Three of California's electronic voting systems -- including those used in Orange, Riverside, San Bernardino and Ventura counties -- can be easily hacked into, potentially compromising millions of votes, according to a detailed review announced Friday.
Makers of Los Angeles County's InkaVote system did not submit its equipment in time, so it wasn't included, said Secretary of State Debra Bowen, who requested the study. The three systems evaluated, used by more than two-thirds of California's counties, also had problems with accessibility requirements for disabled and non-English-speaking voters.

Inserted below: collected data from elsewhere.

Each name stands for a flat space through zero: a line, a plane or more. A row that begins with a name and a colon came from that space; any other row is followed by the name of the space it lies nearest, among the names in its block.
j656j437: [-29  24   9   9  12 -16 -58  13  61 -43  -1 -23   8 -23  55 -20 -11 -11
 -32   3  20  19 -36 -23 -18]
j436j772: [ 51  22  10   6   8  -8 -16  17  -8   2 -18  52 -48 -13 -30  10  12 -25
 -66  42   6 -15 -12  -6  37]
j656j437: [-29  21  -7   5  -8  28  -2   3   6  -9   9   7 -15   7 -15 -32 -15   2
 -12   0  33  16 -16  -7  -4]
j67j80: [ 23 -30 -16 -10 -25  -7  18 -25 -20 -14  12  -4  -3 -29 -15  27  53   2
  38 -25 -23  -3  35   4 -23]
j894j648: [ 55 -49  15   2 -22 -18   8 -24   8 -13   4   8 -25 -54 -37  60  36  -4
  -8   3 -52 -13  34  14  -2]
j67j80: [  3   1  -1  -1   4  -3   9  15 -26   9  -9   8   2  21   0   1  -2   3
   6  -4  -1  -8   0  15   7]
j436j772: [  4  12  -6  15  -9  30  12 -20 -30 -11   8   9 -17   0 -17   2  18   6
  -2  -4  18  -5   4   5 -10]
j436j772: [ 10  56  -7  17  24   7 -23   6 -32 -11 -15  18  -6  19  35 -15  19 -12
 -29  13  42 -14 -27 -14   4]
j67j80: [ -7  -2   4   9  -9  26  22   6 -28   6   0  14 -15  21 -31  -3 -17  12
  -3  -3   6  -3   1  25   6]
j446j854: [-16 -17 -15 -11 -46  29  41  36 -50  -8   5  40 -46  23 -77 -18  -1  13
  14 -27   7  13  12  46   2]
j436j772: [ 24  35 -10  -7  23 -36 -37  20  -5 -11 -20  14   3  -2  48  -6  33 -24
 -20  12  15  -9 -18 -25   8]
j894j648: [-18 -33  28  31 -28  38   2 -37  42 -38  26 -24 -22 -43 -36  25 -21  19
 -18  -8 -15  13   6  21 -28]
j894j648: [ 24   7   2 -10  11 -22  23  78 -85  29 -43  53 -15  73 -12   1 -14   1
  -7   1  -7 -27  -8  57  45]
j446j854: [-25  44  -5 -11  27  14  -7  13  27  44  -3  14   4  30  -2 -54 -49 -13
 -29  38  40  12 -30 -40  36]
j446j854: [ 45  51 -30  -9  40 -18   3  -9 -69  37 -22  21  24  34  46  -4  54 -19
  16  16  26 -34   2 -34  19]
j67j80: [ 13  -3   6   3  18 -28 -17   0   1  -5 -11 -19  26  -2  47  21  13  -2
   9  -4 -16 -13   0   0  -7]
j656j437: [-19   0  -9 -13  -7   6  18  28 -20  15  -4  14  -3  31 -19 -22 -19   5
  13  -8   7   6  -2  16  11]
j436j772: [  0 -35  17   1 -16  16  22 -15  27  17  13   0 -15 -16 -53  13 -30   8
  -8  11 -24   7  15  10  11]
j436j772: [ -6  14  -7   8  -2  13   7  11 -38  -9  -5   9  -5  22   2  -7   8   7
   6 -13  16  -5  -5  17  -6]
j436j772: [ -3  39 -12  13   9  12  -5  15 -53 -16 -12  14  -4  31  24 -15  19   1
  -2 -10  34 -10 -16  10  -7]
j656j437: [ 34 -13   9   7   7 -12   1 -20  -7   3  -4  -3   3 -16   5  34  20  -2
  -1   7 -22 -17  14   1   1]
j656j437: [ -4 -17  12  20  -5  19  14 -23 -12  -9   8 -19   6  -1  -3  22  -4  18
  13 -14 -11  -7  10  22 -17]
j67j80: [-18   8  21  26   8  34  15   9 -22  10  -6   4  -6  38 -14  -3 -47  18
 -19   6  11  -8 -15  34  11]
j446j854: [ -1 -29  19  12  -1  17  16 -37  27  16  15 -24  10 -16 -18  23 -25  13
   4   7 -24  -2  15   3  -2]
j67j80: [-39  27 -39 -35   0  28  28 -11   7  54  19   7  13  26 -27 -67 -18  -6
  32   9  42  25   1 -51  15]
j446j854: [-30  39  -9 -13  11   7 -14  32  21  18  -5  21  -9  24  -5 -55 -36 -14
 -28  23  41  18 -32 -26  25]
j656j437: [  1  -3  -3  -1  -1   1  -2 -15  11  -2   7  -8   4 -13   2   2   8  -1
   5   0  -1   3   5 -11  -7]
j894j648: [-14  30 -16  -8  -6 -23 -20  80 -52 -38 -28  32 -17  40  27 -28  17  -6
  -5 -27  26   2 -28  34  -2]
j446j854: [ 11  11   3   1  24  -2   7  -7 -13  32  -9  -2  19  21  15   2 -10  -1
   2  15   0 -15  -1  -8  17]
j894j648: [ 26  -2   4 -16  30  -7  36   8 -27  83 -18  21  16  46 -21   2 -34  -2
   4  34 -16 -23  10  -2  55]
j67j80: [ 22 -35  -9  -4 -51  11  12 -24   6 -39  23  16 -47 -60 -63  22  49  -3
   2 -16 -17  13  30   5 -23]
j436j772: [ 17 -36   2 -16 -25 -15  19  28 -13   0  -6  24 -24  -4 -44  16   3   1
   5  -9 -31   1  18  32  11]
j446j854: [  5   8   4   3  19   1   0 -16   8  23  -1  -8  16   5  13   1 -11  -2
  -3  17   1  -7  -2 -17  10]
j67j80: [ -9  28 -20 -34   8 -28 -35  19  59   9   0  12  -2 -20  12 -46   0 -32
 -21  25  24  25 -20 -61  17]
j656j437: [ 35   0  -6 -32  16 -56 -11  46  -7  27 -28  28   3  12  13   1  11 -24
  -7  17 -20 -11  -1  -7  36]
j894j648: [-26  36 -16   8  22  17  -6 -29  -7   5   8 -29  38  18  50 -23   6   5
  25  -7  34   0 -10 -29 -20]
j656j437: [-29   3  -8   8 -19  47  27 -21 -14   1  20  -1 -11   9 -36 -19 -11  16
  14 -11  22  11   5   5 -12]
j894j648: [-15 -11   7  -8 -21  -5 -10  40  25 -20  -2  19 -31  -7 -31 -14 -23  -4
 -26  -1  -2  19 -12  17   8]
j446j854: [  1   5 -10  -3  -7   9   3 -11   0  -2   8   5  -8  -9 -12  -7  13  -3
   1   1  10   5   4 -12  -3]
j894j648: [-16  -9   9 -11  -3   6   4   8  42  25   6   6  -9  -3 -34 -18 -44  -3
 -18  21  -3  16  -5 -11  22]
[ 14   1   5  21  11  15  16 -25 -45   3  -2 -11  15  16  16  26  14  15
  17  -9  -4 -23  10  18 -10] => j894j648
[ -2  32  -6  -2  28  21   2 -40  28  49  11  -4  15   2  -2 -25 -20 -11
 -13  41  27   1  -6 -57  22] => j446j854
[  7  -5  -3   5  -8  -1 -16 -34  31 -25  16 -18   0 -44   9  12  29  -5
   0  -3  -3   7   8 -24 -24] => j446j854
[-3 -3  4  1  0 -8 -6 14  0 -8 -6 -1  1  4  8  2 -4  1 -2 -5 -4  0 -4 10
 -1] => j446j854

The findings of what some believe to be one of the most comprehensive electronic voting studies to date come as California registrars rush to prepare for the state's presidential primary election Feb. 5. Bowen must analyze the report's conclusions under pressure: Her deadline to decide which equipment to use in the primary is Aug. 3.

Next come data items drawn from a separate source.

[  4  24 -10  11  36  -1   8   7  20  12   1   6  -2  -2   7  10  -7   8
   5 -13   7  10]  (73) (34)
[  6  12 -12   5  48  -2   0   2  14   3   1  -4   3  -3  -9  10  -3   2
  -9 -11  -5  -9]  (73) (34)
[  8  15 -12  -5  25  -7 -19   7  16  15   2   6  10  -3 -15   3  -9  26
   2  -6   1  -2]  (73) (34)
[  3  -1  16   5  48   0  -4   1 -19 -13   3  -7   0   4 -14  -3   8 -17
  -2  -9   3   2]  (71) (34)
[ 12  10  -4   2  61  10   2   3   6  -5   6  -2  -2  -2 -16  20   4  -1
   2  -6   4  -2]  (73) (34)
[  4   3   4  -4  16  -2  -2   8  19  -3   6  -8  -6   6 -19  -2   2 -15
   5  -7  -5  -1]  (73) (34)
[  0  14   0   8   4  -4   3  -2 -13 -14  -6   4   6  -6   6   9  10 -14
  -3   6  -3   1]  (73) (42)
[  6  10 -12  -4  27   2  -6   5  36   7   0   5  -1  -5  -6 -40  -2   7
  -2  16   3  -9]  (73) (34)
[  3  13 -14  -4  51  -2   0   5  48   8 -28  -3   5  -9 -14  10   1  10
   2  -4   3   5]  (73) (34)
[  7   8  -2  -4  12  -1  -5  -2   7   7  -4   0  -7  -8   4  13   7  13
  -1  -2  -6 -15]  (71) (34)
[-11  10   6  14  23   5  -1  -1 -18 -12   7   0  -2   1  19 -14  -1 -30
  -3  -3   5   0]  (71) (42)
[ 0  8 -4  1 15  0 -1  2 10 11  0 -8 -3  3 -8  7  6 -1  4 -4  3  1]  (71) (34)

[  4   4   9   3  31   2  11 -13   2 -12   1  13  -1 -12   4  10  10  20
   3  -1   7  24]  [59] (93)
[ 21  -3  -3  -1  19   4  15  12 -62 -18   0 -10 -16 -18  34  29  -7  40
  -7   9   9  -4]  [70] (92)
[  7   6  15  -1  17   4   9   9   3 -23   8  -9  -6 -17   8  19  -7  16
  -5 -11   8  18]  [70] (92)
[ 13  10  28  -1  40   3  20   0  12  -2   2  -7 -10 -32   4  38  10  37
 -18 -20   3   1]  [70] (94)
[ 11   5   3   1   6   7   4  15 -33 -16   3  -5  -1   2  23  23 -13  37
   0   7   5   6]  [70] (92)
[ 14  13  13  -1  21   5  12 -16  12 -28  -1  15   8  -5   5   0   0  30
   1  19   2  11]  [60] (87)
[ 14  18   2  -5  11   8  -4   5 -16 -13   9  26   2  -6   1  23  -6  21
   3 -15  11  44]  [70] (94)
[ 14  12  -3  -1  14   6   9 -10 -69  -8   2  17 -16 -19  11  26   0  49
  -1   8   1  22]  [70] (94)
[ 15   3  -5  11  20   2  13   4 -31 -14  -2  -3 -18  16  17  27   5  36
  -7  -5   5  13]  [63] (93)
[ 16  21  -6  -3  13   4   6   3 -26 -18   3  21  -2  -7  15  13  -7  22
   6  -1   9  23]  [69] (94)
[  6  12   1  -4   8   4   3 -14  29 -24  -6   8  18   8   9  -5  -4  24
   4   1  -2  16]  [59] (87)
[ 12   3   6   0  15   6  11 -14 -37   3   5  -2  -7 -13   9  10  -8  34
  -3 -11  12  18]  [70] (93)
[ 17  11  22   1  14  10  11  -3  35 -13   1  24  10  -4  -6  13 -10  16
   5  -4  11  26]  [70] (92)
[ 14  15   9  -4  19   7  11 -14 -28  -4  12  26  -1 -14  -2  18   0  35
   1  -6  10  19]  [70] (94)
[ 10  -2  14   8  17  -1   9   6 -21   1   7   7  -4 -22   6  25  -9  14
  -5   2  12  12]  [70] (92)
[ 17   3   5  -4  16   5   6   5 -27 -17   6  23   0 -14   6  35  -9  31
   7  -5  21  33]  [70] (94)
[ 27  14  -3 -11  13   5  12 -20 -15 -35   1   0  19  -8  24   1  -8  36
   1   6   8  23]  [70] (87)
[  8  11   5  -2  10   5  -1  -3  -4  -5   6   0  -1 -11   7  17 -17  29
  -4  -1   9  21]  [70] (94)
[ 11   6   4   5  19   5  10  17  10 -13   4  -1  -3 -11  -3  14 -15  20
  -8 -11   7  23]  [70] (92)
[ 16   5  -7   8  17  17  11  12 -19 -32   0  31 -13  15   4  18  -8  28
   2   0  12  39]  [60] (92)
[ 16  -8  -5  20  25   3  17 -26 -82  -5 -15 -22 -25 -31  25  38  14  45
  -9   7  16  -8]  [63] (92)
[ 14  10   6   3  17   3   7   0  -9 -14  11   4   3  -6   1  20  -5  25
  -3 -16  11  32]  [70] (92)
[  7  10   4  -6  11   3   0 -12  36 -20   6   6  17  -6  10   8 -10  19
   1   6   5  31]  [63] (87)
[  6   4   0   2  17   4   5   8  12 -27  -4  21   8   4   4  20  -5  18
   0   3   2  26]  [59] (92)
[ 14  10   5   7  19   7   7  -9 -46  -4   0  10 -18 -10   3  23  -5  39
  -5  -3  20  17]  [63] (94)
[ 21   8   1   3  12   8   9  -8 -30  -7  13  13  -1 -13   8  29 -16  29
   0  -5  12  33]  [70] (93)
[ 16  21   7  -4  13   9   4  -6 -10 -14   4  20   6  -5   1  18  -7  28
   4  -5  11  39]  [70] (93)
[  9   5   2   2  21   7  11  -1 -42 -17   3  18 -10  -8  12  24  10  40
  -3   1   7  14]  [63] (94)
[ 16  10   2   3  12   7   9  21 -16 -16   1   4  -6  -7  11  23 -11  25
  -1   1   5  13]  [70] (92)

[ -8 -11 -10 -21   0  -1   4   6   5   5  -6  -5 -11   6  16 -10  14  -1
  -2   9  -5   7]  (38) (239)
[  2  -5 -10  18  -7  -1   0  -3  -9   1  -2  -1  -2   0  14  -6  17  -8
   4   6  -5   0]  (40) (239)
[-1 -5 -6  4 -2 -4 -1  2 -6 -1 -3 -1 -1  0 12 -1 10 -6  1 10 -6  5]  (40) (239)
[ -4  -4  -8  25  -2   6  -3   8 -16  -8   4  -2   0  14   0  -3  11  -4
  -5  -7 -13  -4]  (40) (231)
[ -5 -10  -2 -17   0  -3   7  -4   1  -3   0  -3  -7  -5  11  -1  17  -1
  -2   6  -2  -1]  (38) (239)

Over two months, dozens of experts in information technology organized by the University of California tested machines made by Diebold Election Systems, Hart InterCivic and Sequoia Voting Systems. The analysts tried to infiltrate the three systems physically and electronically, without the safeguards that voting machine vendors or counties might use.
"Under these conditions, the technology and security of all three systems could be compromised," the review said.
For example: Testers accessed the insides of Sequoia machines by prying open seals or unscrewing external screws to bypass locks. The experts connected to secure data in a Diebold machine by hacking into its Windows operating system.
Testers "were able to bypass both physical and software security in every system they tested," Bowen said. "The severity of what it means, whether counties have adapted [security] procedures already
"Our very existence as a democracy is dependent on our having voting systems that are secure, reliable and accurate."
Not all election officials agreed with the report's findings. "Right now, I don't see any smoking gun, honestly," said Stephen L. Weir, Contra Costa County's clerk-recorder and registrar of voters, and president of the California Assn. of Clerks and Election Officials. Weir criticized the review for excluding real-life security measures, such as placing a voting machine server in a secured room.
L.A. County Registrar-Recorder Conny McCormack declined to comment.
Sequoia is "very anxious to review the findings, give appropriate feedback and supply information," spokeswoman Michelle M. Shafer said. "However, we will need adequate time to dissect the reports, discuss them internally and draft our response so that we can share it, including correcting any errors and framing the report assertions in the context of an actual election environment."
Hart InterCivic offered similar criticisms of Bowen's review, saying it "demonstrates an advanced, malicious attack in a laboratory environment." The Austin-based company suggested physically securing buildings where voting machines are located as well as tightening election data delivery procedures.
Diebold also condemned the review, questioning in a letter to Bowen why no election officials were included in the testing. "We believe that when used in conjunction with proper security procedures and protocols, our voting solutions ... reduce voter errors and ensure that every vote is safe, secure and accurate," a company spokesman said in a statement.
Election watchdog groups applauded the review, with one saying it corroborated the group's own findings.
"The key thing our organization is worried about is the people working inside the system," said Bev Harris, founder of Black Box Voting, a nationwide voting watchdog group based near Seattle. "It forces the citizens to put just blind trust in officials, which is not how the government works."
Bowen will hold a public hearing on the report at 10 a.m. Monday in Sacramento. The report can be found on the secretary of state's website, www.sos.ca.gov.